Lawrence J. Dolan (born February 8, 1931) is an American retired attorney and the principal owner of the Cleveland Guardians of Major League Baseball (MLB).

Education
Dolan attended St. Ignatius High School and got his law degree from University of Notre Dame in 1956.  He also received an honorary Doctor of Laws degree from Cleveland State University.

Professional career
Upon leaving Notre Dame, Dolan served in the United States Marine Corps for two years, where he attained the rank of first lieutenant. Upon leaving the Marine Corps in 1958, Dolan worked as assistant prosecutor in Geauga County, Ohio before going into private practice. He eventually became president and managing partner of Thrasher, Dinsmore, & Dolan in Chardon, Ohio.

Cleveland Guardians owner
In 2000, Dolan (through a family trust) bought the Cleveland Indians of Major League Baseball (MLB) for $323 million from Richard Jacobs, who, along with his late brother David Jacobs, had paid $35 million for the club in 1986. Jacobs had taken the team public in 1997.  As part of the deal, Dolan bought all of the stock at just over $12 a share, making the franchise privately held once again. During his time as owner, the team has experienced periods of competitiveness, including playoff runs in 2007, 2013, and making it to the World Series in 2016, as well as periods without success, including several seasons with over 90 losses.
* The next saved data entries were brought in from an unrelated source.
Turns, then the turns between two rows, first turn first; the first pair answered
Z_827 (before -> after):
[  2   7 -19  12  14  -9  -3  -3  -8  -4  -4  19   2   0  -5 -15   0  -8
  -3   4  -8  12   0   3 -22  32   5   9 -14   6 -10 -19   6 -12 -20  11
   5   2]  ->  [ 10  13 -19  15  12  -4  -8  -1 -13   0  -1  12   0   6   6 -17   0 -12
  -6   0  -6   9  -6   1 -20  24  13  -1 -13  11 -16 -19  14  -7 -12  17
   3  11]
[ 15  -7  -8  -3   0 -18  12  -1  23   5  -6  23  -3 -38  -6  14 -10 -38
 -18   2  12   6 -15 -13  32 -28 -10   8   7  -2   8  17 -14 -17  -4 -12
 -14  10]  ->  [  2 -39 -15  11  11 -11   2  13  25 -16 -15   6   7 -23 -21  31  -3 -11
 -15  27 -11   9  15   5   8   7 -23   7  -4  -3  18  10 -14 -13 -12 -12
  17  -3]
[ -1   0 -14 -10   7 -14  15  -5  13  -3   5   9   0   1  -8  -6  -6   5
 -11   6 -15  -8  16   9   1   8  11  18   0   5  13 -16  30   0  -9  11
   9   2]  ->  [  5   6 -13  -5   4 -10   8  -3   8  -2   8   2  -2   7   2  -5  -6   2
 -14   3 -14 -11  12   7   3   1  18  11   1   8  11 -17  36   3  -4  17
   9   8]
Z_508 (before -> after):
[ 10  13  11   2  -5  -5  -9   7 -11   2   2  -7   2  18  17  -9   3   2
   5  -6   1  -2 -13  -1 -15  -3   8  -7  -5  -1  -7   0   7  10   1   8
   3  -9]  ->  [  5  10  10   5  -6   2  -7   1 -11   8   3 -11   3  20  13  -5  -2   5
   1  -5  -7 -11  -3   5  -8   5  13  -6  -5   4  -5  -6  12  10  -4   8
   7  -3]
[  7 -16   3   2  -1   3  22  19   4  11 -17   4  20  -6  -7  15  -1   0
  -7   8   6  -6   1  10   2   2 -15   4   3  -4  10 -16   0  10   0 -14
  12  15]  ->  [  6 -10  13  -4  -7  -7  28  12   4  11 -14  15  17 -10 -11   8  -2  -2
  -3   2  11  -8  -4   6   4   1 -15   9   6 -11  11 -11  -5   5  -4 -18
   2  10]
[  2  19   8 -12  -6 -24  -2  -9  -6   2  14  13 -10   5  11 -24  -8  -1
   2 -19   8 -11 -20  -4  -4  -5  11   3 -11  -4 -11  -9   9   3 -14   4
  -5  -3]  ->  [  9  -2 -11   5  10  -4 -23  14  -3  -6   8 -11  -6  12  23  -6   3   6
  -8  -4   3   6 -19   0 -13 -11   6 -17 -11  10 -10 -10  18  16   2  10
  15   3]
Z_360 (before -> after):
[  2  10  13  -1 -11 -12 -23   8  -3  -2   5   5  -4  -2  -2  -7  12  14
   7  14 -15   1  16   6 -13  10  24 -33 -14  -1   9 -35  -4  -2   0   3
   6  -5]  ->  [  3  15  17   6 -15   6 -24  18  -5  -2   1  -5  -5  -7   2  -5  14   6
   1  20  -7   1   7   6  -1  -6  22 -41  -1   2   8 -25  -6   4  20   3
  -5   2]
[  4  12  11  -3  -8   4   6 -14  -5   7   5  -1  -2   7 -12 -15 -16 -22
 -15 -14  10 -26   6  -2  22   2  26  -6   6  -9   6   5   4  13   4  11
  -8  26]  ->  [ -4  12  16  -7  -9   2  13 -16  -4   3   0   7  -1  -1 -22 -13 -16 -23
  -9 -11  12 -23  10  -1  24   4  18   2   7 -17   9   8  -5   6   1   5
 -12  18]
[  7   0  14   6   2  -3   1  14  -4 -13  -7  -3  -9  -5   3   0   3   3
   6   0  14   7 -18  -5  -6 -10  -6  -4   5  -5  -3  12  -6   1  12  -3
 -12  -7]  ->  [  3  -3  11   1   1 -15   7   7  -3 -16  -4   8  -6  -4  -5  -2   3   7
  12  -4   6   8 -13  -4 -15   2  -9   3  -2 -10   0   8 -11  -5  -4  -5
  -6 -15]
Z_954 (before -> after):
[  4  11  -7  -6   0  -8   1   1   6  -2   6   8  -5  -1   5  -5   3  -5
  13  -6   3   9 -14  -5  -7  -7  -1  -4  -7  -2  -2  -2   1   3   0   9
  -2  -5]  ->  [  5   5 -13  -7   4  -9   0   1   8  -1   4  11  -3  -3   3   1   4  -5
  10  -3   3  14 -11  -6  -8  -4  -5  -2  -8  -1  -1  -3  -2   2  -1   7
   2  -7]
[ 13  21  11   7  -5 -23  -4  -5 -15  -9   1   2 -11  10  20  -3  15  -3
  16 -15   7  -6 -23  -6  -6  -9   8 -18  -9   5  -2  13   2   8   6   4
  -7   0]  ->  [ 17  10 -19  -5   8 -21   5 -12   4   5   0  21  -8 -12   6   7  17 -13
   3 -12   6   8 -16 -15  12 -22  -3  -6  -3   5   4  14  -4  -6  -3  -9
  -9   9]
[-13 -17  -3 -12  14 -17  -2   3  25  10   1  -6  -7   9  -2  -3  -6 -16
 -13  12  -3  -5   3   4   2  17   7  12  -7  -2   0 -13   5  -3 -10 -19
   5   2]  ->  [-15 -12   9  -7   9 -20  -7   6  13   3   2 -13  -8  19   4  -7  -7 -10
  -7  11  -4 -13   0   7  -6  21  13   6 -10  -2  -3 -13   7   3  -7 -14
   6  -3]
Z_551 (before -> after):
[-15   4  11  16   5  -8 -12  -3  -1   6  -9   1 -16  -6  -3   8   2  -5
  18 -13  -6  -9  14  11  -6  12  -8  34   2   4   9  -7 -12   6  11  -6
  -8   5]  ->  [-13   7  10  13   4 -10 -11  -6  -1   5  -8   2 -17  -4  -1   6   3  -5
  21 -14  -7 -10  11   9  -7  11  -7  34   3   5   9  -7 -13   5   8  -5
 -11   6]
[  5   3   4   6   3  21   3   9  15  13   6 -10  -2 -14  -6  17   5 -10
 -12   5  15  -2  -2   2  15 -10  -8   0  22  10   0  15  -3   8  10  -9
 -17  18]  ->  [  5  -2  -2  -1   3  18   7   1  16  19  11  -3   0 -14 -11  17   4 -12
 -14   3  10  -4   4   2  17  -6  -7   3  19  11   1  12   0   2   1 -12
 -14  21]
[ 18  23  11   0  -4   4  -3   4  -5  12   3  -5 -10   9  10 -11   3  -8
   5 -13  10   0 -19  -6  -1 -16   8  -7   4  -5  -5   6   1  10  10   6
 -22   8]  ->  [ 10   4  10  11   2  25 -10  21   0   1  -8 -21  -4  11   5   5   7   0
   0   6   4   3  -9   1  -1 -11  -3 -12   7  -1  -1  10   0  14  21   2
 -11   8]
[  5 -16  -1  -2   4  10   5  14   1  -2 -17  -2   5 -31   2   7  11 -16
  -4  -1  -4   6   4   1  19   4 -23  17  17  -3   8  -6  -7  -2  -6 -14
  12  -5]  ->  [ 10  -9  -3  -9   2  -4  13   2   1   4 -13   9   2 -32   1   1   8 -20
  -4 -11  -4   3   2  -1  21   3 -15  22  15  -5   6  -9  -5  -8 -15 -11
   7  -4]
Now pairs of rows:
(2 to 3 turns a pair)
[  5  -6  10  10  -3  12  12   8   9  -8  -9  -7  16  -8 -19   3 -16  -1
  -2  28  15   4   5   2 -10 -13  -2  10   8 -16  -3  13 -10   7  20 -21
  -6 -13]  ->  [ 12  16  17   4 -11 -14  11 -18  -6   3   9  -2   8  16  -6 -17 -24   3
   6   2   3 -14   8  -1 -24   2  24  12 -10 -11 -12  -7   4   4  -5   1
  -3  -9]	Z_360, Z_827, Z_508
[  1 -11 -15   6   5   5  -5   3  -4   2  -3 -11   3  14   8   8   5  10
  -6   4 -15  -1  14   9 -10  12   4  -3 -12   8   6 -10   7   4  -7  10
  15   3]  ->  [ -4  11   7  -7 -12  -6  13 -16  -9  13   1   7  -1   7   1  -8  -7  -2
  -1 -12  -8 -20   6   4   7   9  11  12  -1  -2   6  -3  -2  -4  -9   2
  -9   2]	Z_360, Z_508, Z_360
[ 18  20   6  12   4 -10 -15   9 -18  -7   7 -23  -6  30  22  -3   3  20
   6   7 -11  -3  -2   7 -18  11  17 -19 -15  12  -7 -19  23  18  -6  28
  12   3]  ->  [  0  25  44  15 -13   7   0  19 -17 -21 -11 -24  -5  11   7  -4   1  10
  13  20  10  -8 -16   9  -2  -1   1 -15   9  -4  -3  10  -2  19  22   7
 -18 -10]	Z_508, Z_551, Z_360
[ -5  -1   2  -4 -22  12  25 -16  -1  12   1  19   3  -4  -4  -3  -4 -15
 -15  -7  -4 -11   5   6   9 -14   3   3  13  -3  16   2   8  -2 -12  -8
 -11  10]  ->  [ -5   2   6 -10 -24  -1  26 -20  -4   5   3  22   2   2  -6  -7  -4 -11
  -7 -13  -7 -13   6   4  -1  -1   6   7   4  -7  15  -1   8  -5 -21  -5
  -8   2]	Z_827, Z_551
[-12 -22 -12  -4   9   7   9   7  13  -2 -13  11   7 -18 -22  14   1  -2
  -6  13   0  13  17   3   6   6 -21  13   1  -7  14   6 -14 -12  -4 -19
   2  -3]  ->  [ -7  -2  -7 -19   2 -14  18  -9   8   7  -3  31   1 -19 -19   1  -2  -9
   2  -5   8  10   5  -4   8  -1 -13  19  -1 -14   7   5 -16 -17 -15 -17
 -10  -7]	Z_508, Z_551
[ 21  10  -5  -1   3 -16  -1  -6 -10   3   5   2  -6  10  25 -11   4  -7
   3 -17   3  -3 -12  -7  -9  -6  14 -19 -10  10  -7   0  12   6   8  22
   1   5]  ->  [  6 -19 -22 -10  13 -10  16  -2  16   0  -7  22   4 -19 -11   8   6  -6
   0   2   4  15   7  -5  -1  -1 -16   4   0  -2   6   8  -8  -9  -1  -5
   1  -4]	Z_954, Z_360, Z_827
[-18  -3   9  -5  -9  27  13  -8   2   6  -4   1   7  -6 -16   3 -13  -9
 -13   9  -5 -18  21  -2  30   0   5  10  17  -2   5   6 -11  -5   4 -14
  -4   8]  ->  [-14 -11   1  -4  -2  21   9  11  11  -7 -12   5   7 -20 -15   9  -1  -9
  -5  15   9   9   4  -4  16  -9 -15   7  17  -9   6  17 -23   0  15 -20
  -7  -7]	Z_508, Z_551
[-10   5  15  -4  -8 -17   7 -22  -8   4   6   7  -7   5  -4 -13  -6   7
   9 -11  -5  -7   8  -1 -10  14  11  10 -17  -4  -2 -12   6 -10 -28  10
  -4 -11]  ->  [ -6  12  14 -10 -10 -15  13 -24  -4  10   6  14 -10  -6  -4 -15  -7  -7
   7 -17   5  -4  -2  -6   2  -4   9  10  -8  -4  -3  -4   0 -13 -21   2
 -17  -5]	Z_360, Z_827
[ 10  -2 -44  -7  21  -3  24 -16  18  28  16 -15   3 -19 -20  20   7   9
  -8   8 -10   5   6   3  18 -10 -14   9  14   2  12  -1   6   0 -25 -13
  -3  -5]  ->  [ 17  18 -28 -12  12 -23  24  -9  12  16  14  -6  -7 -25  -6   5  14   1
  10  -3  16  17 -28  -3   8 -26 -18   3  13  -8   4  12  -2   4 -14 -12
 -24 -23]	Z_508, Z_551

While the team's player salaries were among the highest in MLB during Jacobs' final years as owner, at times they have been among the lowest under Dolan. This has led some fans to regard Dolan as miserly, although other fans dispute the reputation. After the team reached the 2016 World Series, the team acquired free agents Edwin Encarnación and Boone Logan. However, both of these players were with other teams by 2019 in an attempt to reduce payroll, thus adding to both sides of the “miserly” argument between fans.

In 2006, Dolan started SportsTime Ohio to broadcast the team's games; in 2012, it was sold to Fox Entertainment Group.

In November 2021, the baseball team officially changed its name to the Cleveland Guardians.

Personal life
Dolan has six children; among them are Matt who is a State Senator, and Paul who worked for his law firm and was since named as president, and later Chairman, CEO, and controlling owner of the baseball team. Dolan has said his children will eventually assume ownership of the team in his stead.

Dolan's nephew James L. Dolan owns the New York Knicks of the NBA and the New York Rangers of the NHL.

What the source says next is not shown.